In previous section, we studied about Types of Ensemble Models
Let’s move forward to the first type of Ensemble Methodology, the Bagging Algorithm.
We will cover the concept behind Bagging and implement it using R.
#Importing Boston house pricing data.
library(MASS)
data(Boston)
head(Boston)
## crim zn indus chas nox rm age dis rad tax ptratio black
## 1 0.00632 18 2.31 0 0.538 6.575 65.2 4.0900 1 296 15.3 396.90
## 2 0.02731 0 7.07 0 0.469 6.421 78.9 4.9671 2 242 17.8 396.90
## 3 0.02729 0 7.07 0 0.469 7.185 61.1 4.9671 2 242 17.8 392.83
## 4 0.03237 0 2.18 0 0.458 6.998 45.8 6.0622 3 222 18.7 394.63
## 5 0.06905 0 2.18 0 0.458 7.147 54.2 6.0622 3 222 18.7 396.90
## 6 0.02985 0 2.18 0 0.458 6.430 58.7 6.0622 3 222 18.7 394.12
## lstat medv
## 1 4.98 24.0
## 2 9.14 21.6
## 3 4.03 34.7
## 4 2.94 33.4
## 5 5.33 36.2
## 6 5.21 28.7
dim(Boston)
## [1] 506 14
##Training and holdout sample
library(caret)
## Loading required package: lattice
## Loading required package: ggplot2
set.seed(500)
sampleseed <- createDataPartition(Boston$medv, p=0.9, list=FALSE)

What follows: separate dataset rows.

A landscape with many valleys, sampled at points; each row gives a point and its height.
A ball rolls from a point to the lowest of its 2 nearest points, and stops where none of them is lower. Distance is the straight distance between rows; heights are no part of it.
Q588: [136 158 177 192 103 130 106 112  47 138 208 119 122 130 153 155  98 128
 184 191 175 145 135 112 116 197 122  83 102 145  83 147 105 201 155 136
 182 165 121  97 133 129 108 136 126 147  92 174 148 107 151 132 155  77
 105 136 139 135 141 184 131 184 105 120 149 119  96 113]  height 4.58
Q170: [106  67 152 114 108 142 152 179 114 117 128  75 155 118 156 148  63 124
 123 108 125  98  76 128 157 166 157 136 112 115 172 126  96  64 101 142
 157 134 117 146 131 148 123 137 132 104 124 157 176 104 143 124 100 131
  91  96  77 151 107 110 130 150 173 134 119 103 108  98]  height 2.25
Q319: [176 127 100  60 120 110 164 108 164 145  54 116 122 128 137  85 160  65
 125 131  96 106 128 113 166  70 127 110 137 136 130  63 172 104 167 131
  38  92  85 147 146 149 140  86 126 155 142  69  84 108 126 122 126 163
 139 184 118 136 123  79  98 103 125 157  58 146 196 166]  height 2.52
Q992: [132 148 115  93 128 128 125 101 147 184 127 198 151 142  98 158 151 129
  85 130  54 132 152 142 168 102 113 174 128 161 142 126 125 134  99 107
 129  77 188 134 136  71 135  83 155 107 154 135  59 138 139 132 178 166
 141  99 142  61 112  99 142 135  77 165 131 156 111 151]  height 2.34
Q258: [ 63 169  92 128 126 123  79  65 119  84 132 160 129 137 165  93 186 168
 187 110 155 167 107 108 102  85 124 103 123  77 113 118 167 136 103 128
  94 149 127 134 124 105 106 132 156 141  85 134 108 118 159 120 134 115
 155 171 117 172 173 166 169  98 157  67 139  89 138 113]  height 5.09
Q926: [101 162 140 163 161 147 155 160 181 110 155 131 113 135 111 115 150 141
 105 146 185 129 173 163 102  71 119 154 123 147 104 133 106 131 199 103
 169 100 112  66 121 136  97 168 139 109  95 111 134 133  78 135 139 160
 133 141 152 159 110 170  86  77 170 139 172 103 135  85]  height 3.72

train_boston<-Boston[sampleseed,]
test_boston<-Boston[-sampleseed,]
###Regression Model
reg_model<- lm(medv ~ ., data=train_boston)
summary(reg_model)
##
## Call:
## lm(formula = medv ~ ., data = train_boston)
##
## Residuals:
## Min 1Q Median 3Q Max
## -15.4763 -2.7684 -0.4912 1.9030 26.4569
##
## Coefficients:
## Estimate Std. Error t value Pr(>|t|)
## (Intercept) 3.637e+01 5.534e+00 6.572 1.40e-10 ***
## crim -1.042e-01 3.513e-02 -2.965 0.003195 **
## zn 4.482e-02 1.459e-02 3.073 0.002248 **
## indus 1.986e-02 6.566e-02 0.302 0.762462
## chas 2.733e+00 8.765e-01 3.118 0.001939 **
## nox -1.844e+01 4.018e+00 -4.590 5.79e-06 ***
## rm 3.845e+00 4.670e-01 8.234 2.04e-15 ***
## age 8.782e-04 1.434e-02 0.061 0.951211
## dis -1.488e+00 2.096e-01 -7.101 4.94e-12 ***
## rad 2.770e-01 6.993e-02 3.960 8.71e-05 ***
## tax -1.062e-02 3.944e-03 -2.693 0.007348 **
## ptratio -9.799e-01 1.385e-01 -7.073 5.92e-12 ***
## black 9.620e-03 2.827e-03 3.403 0.000726 ***
## lstat -5.051e-01 5.706e-02 -8.852 < 2e-16 ***
## ---
## Signif. codes: 0 '***' 0.001 '**' 0.01 '*' 0.05 '.' 0.1 ' ' 1
##
## Residual standard error: 4.787 on 444 degrees of freedom
## Multiple R-squared: 0.7309, Adjusted R-squared: 0.723
## F-statistic: 92.75 on 13 and 444 DF, p-value: < 2.2e-16
###Accuracy testing on holdout data
pred_reg<-predict(reg_model, newdata=test_boston[,-14])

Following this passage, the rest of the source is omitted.